イラストに書いたように、現在売られているゴム磁石は、鉄への吸着力を高めるために、縞模様状にN極とS極が並んだ構造をしています。
これを細かく切ると、破片は複数のN極とS極をもつ多極磁石になってしまいます。
変動磁場をかけても、いきおいよく跳ね回るということはありません。ぶるぶる震えながら、容器の底を徘徊する程度です。浮力モデルとしては、まったく使えません。
ぼく自身も、かなり前のことになりますが、この実験が突然うまくいかなくなったことを覚えています。そのときはなぜかわからなかったのですが、原因はもちろん、市販されているゴム磁石が多極タイプに切り変わったことでした。
今の職場の自然科学部が、実験テーマに関連して、浮力のモデル実験を使いたいといってきた話は前に書きましたが、そのときにこの実験も紹介しました。ゴム磁石の多極化の話もして、昔のような単純なゴム磁石が手に入れば、すぐにできる実験だと。
100円ショップの安物ならひょっとしてと、ぼくも購入して試してみたのですが、やはり多極タイプでした。
ところが、自然科学部の顧問のIさんは、あきらめませんでした。
高校生の発表会用の特別な予算があったので、それを利用して、理科業者に昔のようなゴム磁石が手に入らないかと相談。業者が知っている磁石工場で、特注品として作ってもらったというのです。

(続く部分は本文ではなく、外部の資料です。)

Below is a small trained network, with its code and all its weights. Each question gives an input and a class and asks what happens when units are switched off, that is, made to give their printed mean instead of their output.

import numpy as np


def w(rows, s, z=0):
    codes = np.array(rows[::2]) - 128.0
    scale = np.full(codes.shape[1], s)
    scale[-1] = z or s
    return codes * scale


def f(y):
    return y / 2 * (1 + np.tanh(0.7978845608 * (y + 0.044715 * y**3)))


def log_softmax(a):
    a = a - a.max(-1, keepdims=True)
    return a - np.log(np.exp(a).sum(-1, keepdims=True))


def net(x, mask):
    res = np.array(x, float).reshape(1, 3) / 4 @ E
    y = f(res @ A[0][:, :-1].T + A[0][:, -1])
    res = res + np.where(mask, y, B[0][:, -1]) @ B[0][:, :-1]
    return log_softmax(res[-1] @ U[:, :-1].T + U[:, -1])


A, B = {}, {}
E = w([
[229,157,221],'x0',
[128,254,98],'x1',
[214,95,41],'x2',
],0.0053)
A[0] = w([
[115,128,128,68],'n0',
[152,133,154,102],'n1',
[131,4,160,81],'n2',
[83,116,96,130],'n3',
[192,146,191,99],'n4',
[86,114,92,89],'n5',
[172,142,166,88],'n6',
[56,145,202,78],'n7',
[128,133,113,28],'n8',
[147,121,113,46],'n9',
[211,104,40,99],'n10',
[106,185,91,70],'n11',
[84,118,84,73],'n12',
[139,131,144,63],'n13',
[135,114,137,4],'n14',
[102,134,152,41],'n15',
[91,195,144,74],'n16',
[166,120,94,63],'n17',
[180,138,180,93],'n18',
[41,109,54,93],'n19',
[41,147,213,94],'n20',
[123,128,131,52],'n21',
[136,185,111,155],'n22',
[121,104,129,51],'n23',
[198,143,198,107],'n24',
[61,110,72,112],'n25',
[145,166,97,52],'n26',
[118,121,110,53],'n27',
[134,55,151,128],'n28',
[73,142,187,61],'n29',
[97,58,190,56],'n30',
[133,242,92,60],'n31',
[76,117,80,113],'n32',
[156,141,140,30],'n33',
[89,126,126,49],'n34',
[214,98,40,92],'n35',
[134,218,97,99],'n36',
[131,129,128,17],'n37',
[200,145,200,111],'n38',
],0.012,0.0038)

厚さ1ミリ、20センチ×30センチのゴム磁石で、3,000円だったそうです。
それでやってみた結果が、こちら。
まず、装置の概略から。
容器はぼくがそのへんにあったものを探してきて使いました。100円ショップの綿棒がはいっていた容器です。
そこに、特注のゴム磁石を細かく切った破片を入れ、変圧器の演示装置の鉄心に250巻きのコイルを入れ、変圧器につなぎました。
変圧器の電圧が0のとき。ゴム磁石の破片は互いにくっつきあって、砂鉄のようにひとまとまりになっています。白いのは、やはり他の実験用に使っていた発泡スチロール球です。
変圧器の電圧を上げると・・・
破片の動きが速くて、写真に捕らえ切れていませんが、飛び交う破片が球に当たって、球が空中に浮いています。
さしあたっての動画(加工も何もしていません)をYouTubeにあげましたので、下記のリンクでご覧ください。
では、また。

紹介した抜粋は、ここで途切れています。